Activated PI3Kδ breaches multiple B cell tolerance checkpoints and causes autoantibody production

2020 
Antibody-mediated autoimmune diseases are a major health burden. However, our understanding of how self-reactive B cells escape self-tolerance checkpoints to secrete pathogenic autoantibodies remains incomplete. Here, we demonstrate that patients with monogenic immune dysregulation caused by gain-of-function mutations in PIK3CD, encoding the p110delta catalytic subunit of phosphoinositide 3-kinase (PI3K), have highly penetrant secretion of autoreactive IgM antibodies.
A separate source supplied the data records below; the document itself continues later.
Known rows, with every step that occurs:
memede-nufez-kemul: [ -9   5  10  -8  11   1  -5  32 -25  12  -9  -8 -21 -17 -18   5 -21 -21
   5 -11  27   9  -9   7  11  20  23  17  19  18]
mino-memede-nufez-kemul-belib: [-16  15  12 -23   5  -3  26  35 -37   7 -19  11 -18 -10 -12  13 -27  -1
 -12 -18  29   5 -10  14  22  20  35  12   1  25]
meboz-memede-belib-kemul-susa: [-16 -14   2 -35  -9  -6  42  -7 -15  11  -3  15  22 -10 -20 -13  11  14
 -21  -9  24   5  12  -6  19 -10  51  -2 -24   7]
baberam-memede-mino: [-20 -16   2  -9  22 -13  -2  19 -28  16   0   7 -10  -8 -26   0   6  15
   6 -15  -3 -11  32  16  23   9  20  -2   2  18]
belib-susa-kemul: [ -7 -18  -4 -20  -5 -10  16  31  11   0   9  14 -19 -10 -32  -2  -2   6
   7 -17  25   3  14  12 -18   7  14 -12 -11  36]
nufez-kemul: [ -9  -9   6 -16   5   0  -4  21 -12   8  -7  -1 -19  -8 -21  -1 -17 -13
  -2 -19  19   7   6   7 -29  13  15   5  34  11]
nufez-kemul-susa: [-15 -10   2 -12  -5  -5   4  36 -16   3  -6   6   0 -18 -27  -1 -12 -12
  -6 -26  20   6   5  -3 -18   2  27   2  12  22]
meboz-memede: [ -8 -22   4 -17  14  -5  26  -9  -3  12  -4   6  10  -1   2  -6  15   5
 -12 -13  16   5   5   2  14  16  18   4   2   8]
belib-toli: [ -7  -9  11 -17  10   4  -9   8 -10   6  10   4  -8 -10 -10   0  16   7
   6 -10  19   3   3  10 -11  31   6  -1  -9  11]
susa-kemul-belib: [ -9   8   2 -10  -2  -6  32  43  17 -13 -11  10 -23 -19 -37 -15 -23   1
   1  -3  19   0  16  15  -3  31 -11 -13   7  30]
nufez-memede: [ -7 -10  10 -12   9  -6  12  -8 -23  13  -1  -1   3 -15 -17   7  12  -7
 -10 -11  19   5  17  13  28  16   0   0  32  19]
susa-belib-kemul: [ -7  12  10 -34 -20 -10  18   6  16  11 -11   7 -25  -8 -17  -5 -13  21
 -15  -4   9   2  -5   1  -5 -18   6  -6   6  13]
mabag-kemul: [-14 -19   4   3   3  -6  -2  23   7  11 -29 -12  -2   6  -8  -1   6  -8
  -9 -16  -1   7   3  13 -32  15   7  -1  19   9]
mino-memede-baberam: [-24  -5   7 -17  -3  -3  38  20 -42  -5 -15  17 -13   2  12  24 -10  16
  -7 -19  21   2  13  10  13  16  17   5   6  36]
mino-memede-meboz: [-15 -22   3 -12   0  -2  31  34 -25   0 -14   9 -25   8   2  23 -12  17
 -27 -24  22   5   9  10  21  11  26   7   6  18]
belib-kemul: [ -7 -11   5 -21  -7  -5  21  -3  14   8  -4   5 -17 -21  -9 -13  -1  16
   0   3  22   2 -12  11 -12  -1  19 -10   5  12]
belib-susa-kemul-nufez-memede: [-11   0  -1 -18   2 -13  29  22 -18   4   8  20  -1 -14 -33   2  14   2
   6 -10  28   7  30  10   7   6   8  -7 -13  52]
memede-nufez-kemul-belib: [ -6  18  10 -13  12  -3   8  39 -20   7 -18  -2 -25 -23 -32   0 -31 -16
   2  -3  28   9 -10  13   9  24  26  14   9  17]
susa-kemul-nufez: [-10  17   4   7   0  -4  25  34 -12 -11  -7   8  -8 -12 -10  -7   5  -8
  11   0  14   4  34  -1  15  22 -19  -5   3  43]
baberam-memede-belib: [ -1  -7   4 -20   2  -7 -10   9 -33  11 -15   5  -8  -2 -29   5   6   5
   1  -6   0  -4  47  11  14   1  17  -3   7   7]
belib-kemul-nufez-memede: [-12  14   9 -19   2  -9  37 -13 -20  11  -6  12   4 -25 -10  -8  18  10
  -2  11  25   9   7   8  20  -2  11  -3   1  32]
mino-memede-mabag-kemul-belib-susa: [-22 -11   6 -21   4 -15  41  53 -31  12 -21  13 -22  -1 -27   5 -12  15
 -20 -23  18   4  -3  17 -28  17  37   5 -18  35]
mabag-kemul-nufez: [-13   5   6  13   6 -10   9  24 -13   5 -35  -7   9   4   1   1  18 -11
  -3  -3  -2  10  19   6 -17  11  -3   4   2  23]
memede-belib: [  1   6  11 -10 -10  -4   7   3 -28  -2 -15  -5  -4  -4 -19   5  -7  -4
  -4   1  11   2  32   0  11  -4  12  -1   5   1]
gamo-belib-toli: [  1  -3  10  -2  -6   5 -24  19 -26   1  24   6 -24  -7  -7  10  -7   7
  -1  -9  10  -3  34   7 -16   2  -5  -6   1   5]
meboz-memede-mabag: [-13 -23   6 -15  21  -8  33  17 -24  16  -2   2  -6  -7 -12 -11   6   5
 -10 -13  20   5   3  -2   1  27  23  13  -5  18]
mino-memede: [-11  -8   9 -13  -2  -5  24   9 -22   1 -12  11  -6   0  12  15  -1  10
 -11 -19  15   0   3   9  14   9  12  -1   3  21]

Rows:
[-18   4   8   4  11 -10  15  14 -27  14 -29  -6  19   1 -10   3  25 -14
 -11  -7   4  13  25   9  -2  14  -2   5  16  29]
mabag-kemul-nufez-memede
[ -9  -8   0 -14   1 -16  18  35  15   7 -31   3  -8  -5 -34  -3  -5   5
 -11  -8   7   7   0  25 -45   9  24  -7  -9  15]
mabag-kemul-belib-susa
[-13  28  15 -30  -9 -15  35  13 -25  17 -10  12 -15 -16 -28  -3  -3  16
 -17   1  16   8  10  -4  14 -13   4   4  -1  36]
susa-belib-kemul-nufez-memede-mabag
[  2 -13  -2  -6 -18  -6  -3  39  -9  -3  25  14 -34  -6 -25   8 -20   7
   1 -14  16  -3  42   9 -20 -18   3 -15   0  26]
gamo-belib-susa-kemul
[-15 -27   2  -9  20 -11 -10  48 -27  24 -19  -1 -24  -1 -33  -6   6   2
   0 -18  -3   0  23  16 -25  26  18   6  11  24]
baberam-memede-mabag-kemul
[  5   6   2 -22   0 -19  28  20  10  -5 -15  14 -16 -23 -36   0 -12  13
   2   5  20   3   4  21 -15   8  17  -9 -22  17]
kemul-belib-susa
[  2  -4   5  -6 -20  -2   1  11  -5   2  15   8 -32 -15  -7  -1 -19  13
  -6   2  13  -4  20   7 -14 -25   7 -13  11   5]
gamo-belib-kemul
[-22   0   0 -17   9 -16  34  26 -28   7  17  20   1 -15 -42   0  11   8
   4 -13  26   2  33  10  18   3  19  -6 -20  55]
belib-susa-kemul-nufez-memede-mino
[-13   5   7  -4   3  -3  -2  47 -28   8  -7  -4  -8 -25 -21   5 -15 -23
   3 -18  28   9 -11  -1  19  12  33  14   2  26]
memede-nufez-kemul-susa
[-15  -8   8   0  12 -14  22  58 -14   9 -30  -9 -27 -11 -39 -12 -17  -3
  -7  -6   8   5   3  13 -41  30  14   7   2  21]
memede-mabag-kemul-belib
[ -5 -29  -4 -11  14  -6  -5  37 -17  11 -15   5 -30   2 -23  12  -1  13
 -10 -15   6   3  31  18  15  15  19   3  14  11]
baberam-memede-meboz
[-21  -9   7 -15   9  -4  27   4 -43   6  -5   5  -1 -13 -18  16   1  -1
  -4 -12  25   8  26  13  28  23   6   6  34  33]
nufez-memede-baberam
[-19  21  12   7  21 -15  34  -1 -57   7  -4   5  19 -18 -12   7  22  -1
   1   2  12   3  38   2  55   8   1   7  -1  39]
kemul-nufez-memede-mino
[-21  -5   3  -3 -18 -14   5  45   9   9 -29  -4  10   1 -18   3   3  -2
 -24 -27  -6   5   4   0 -20 -10  13  -3  -2  21]
mabag-kemul-susa-belib
[-30   4   9   7  17 -13  21  18 -37  17 -21  -4  21   0 -17   1  22  -8
 -11 -10   2   7  29  10  10  10   9   7   9  32]
mabag-kemul-nufez-memede-mino
[-11 -22   4 -11  12  -3  20  19 -27  11  -3  -3 -13  -7 -27  15   1  -1
 -25 -16  27  11  21  15  35  15  14   8  34  15]
nufez-memede-meboz
[-18   7   3  -1   7  -3  36  38 -29  -4  -5   9  -8 -10 -28   1   5  -6
  -7  -8  25  10  43   5  35  26 -11   1  16  48]
susa-kemul-nufez-memede-meboz
[ -6   8   6 -23   5  -6  14  31  -5   0 -19   7 -21 -15 -41  -8 -30  -8
  -7  -8  20   6   6  15 -28  18  16   2  22  10]
nufez-kemul-belib
[ -5  14   7 -21  10  -7  10  41 -21  10 -11   3 -25 -23 -40   2 -29 -12
   3  -5  33  10 -10  16   0  17  38  12  -4  21]
memede-nufez-kemul-belib-susa
[-18   4  11 -19   4   1  17  29 -40  12 -10   7 -16  -4  -2  16 -17  -5
 -10 -25  27   5  -9   9  21  16  33  15   8  27]
mino-memede-nufez-kemul
[-26 -20   5 -13  24 -10  36  -3 -20  14   8   7  13  -5 -10  -9   9  14
 -13 -18  12  -3  10   3  28  12  35   6  -9  12]
meboz-memede-mino
[-13 -11   1 -17 -18  -9  25  13  12   1  -3  12  -1 -32 -15 -11   5  15
  -4  -4  22   2 -16   3  -3 -13  31 -13 -17  23]
belib-kemul-susa
[-11  -2  11 -32  -6  -4  26 -18 -34  15  -1   3   5 -16 -36  -3   5   2
 -20  -3  27   6  24  10  26  -5  24  -4  20  12]
nufez-memede-belib-kemul
[-15  12   6 -27 -14  -9  41  22 -48  -4  -7  24  -1   4 -17  15   0  12
 -11 -15  24   3  37   3  19  -8  29  -3 -27  38]
mino-memede-belib-susa-kemul-nufez
[ -8  11   6  -8 -22 -16  13  32  -3  -4 -12   7   5 -16 -15   9  -3   4
 -13 -18   2   1   6 -13  14 -17   6  -5 -14  25]
kemul-susa-belib
[ -4  10   3 -21 -14 -10  23  19 -33  -5  -3  13  -2  -5 -39   3   2   1
   4  -2  21   5  47   1   4 -10  19  -6 -22  31]
memede-belib-susa-kemul-nufez
[-15   4   5 -22 -15  -8   3  40 -13   5  -9   9  -5 -11 -32   3 -20  -8
 -17 -30  13   6   5  -8 -17 -12  21   3  12  23]
nufez-kemul-susa-belib
[-24  15   4  -4   6  -3  39  31 -38  -6  -3  15   0 -13 -22   2   6  -7
   7  -5  24   8  45   4  31  29 -16   0  17  58]
susa-kemul-nufez-memede-baberam
[-25 -10  11  -8  19 -11  25  -2 -40  16  10  -1   7 -17 -29   4   7   1
 -11 -17  16  -3  23  13  43   9  18   2  21  25]
nufez-memede-mino
[-19  13   7 -20   1  -7  45  -6 -32   7  -8  16   3 -24 -11  -1  12  14
   1  12  28  11  14   8  19   3  15   0   2  40]
belib-kemul-nufez-memede-baberam
[-10   5   7 -32  23  -1 -16  40 -32  21  -7  12 -24 -17 -43  -1  -7  -1
   7 -12  19   4  11  23   9  35  31   9  -1  19]
baberam-memede-nufez-kemul-belib-toli
[-15  23  10   1  12  -9  37   4 -62  -1 -16  11  12 -15  -4  17  18  -4
   5   6  19  11  41   3  41  17  -8  10  11  45]
kemul-nufez-memede-baberam
[ -5   0   1 -31  17 -10  -8  41 -25  22 -11  15 -26 -17 -47   3 -10   1
   7 -12  18   4  13  24   5  16  42   6  -4  25]
baberam-memede-nufez-kemul-belib-susa
[-12   6  10 -33  10   0   3  31 -12   3  -6  12 -18 -16 -45  -9 -20  -1
  -5 -12  27   7   2  17 -38  31  20   3   9  11]
nufez-kemul-belib-toli
[-20   0   6 -29   7  -5  22  27 -22  20  -5   9   8  -8 -18  -1  -4  -6
 -21 -26  24  10  -8  -9  30   6  42  17  -9  20]
meboz-memede-nufez-kemul-susa-belib
[-23  -7   9 -12   6 -11  38  51 -31   8 -27   7 -21   0 -18   2 -14  10
 -20 -20  14   3  -2  13 -18  25  26   6  -5  29]
mino-memede-mabag-kemul-belib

In mice with the corresponding heterozygous Pik3cd activating mutation, self-reactive B cells exhibit a cell-autonomous subversion of their response to self-antigen: instead of becoming tolerized and repressed from secreting autoantibody, Pik3cd gain-of-function B cells are activated by self-antigen to form plasmablasts that secrete high titers of germline-encoded IgM autoantibody and hypermutating germinal center B cells. However, within the germinal center, peripheral tolerance was still enforced, and there was selection against B cells with high affinity for self-antigen. These data show that the strength of PI3K signaling is a key regulator of pregerminal center B cell self-tolerance and thus represents a druggable pathway to treat antibody-mediated autoimmunity.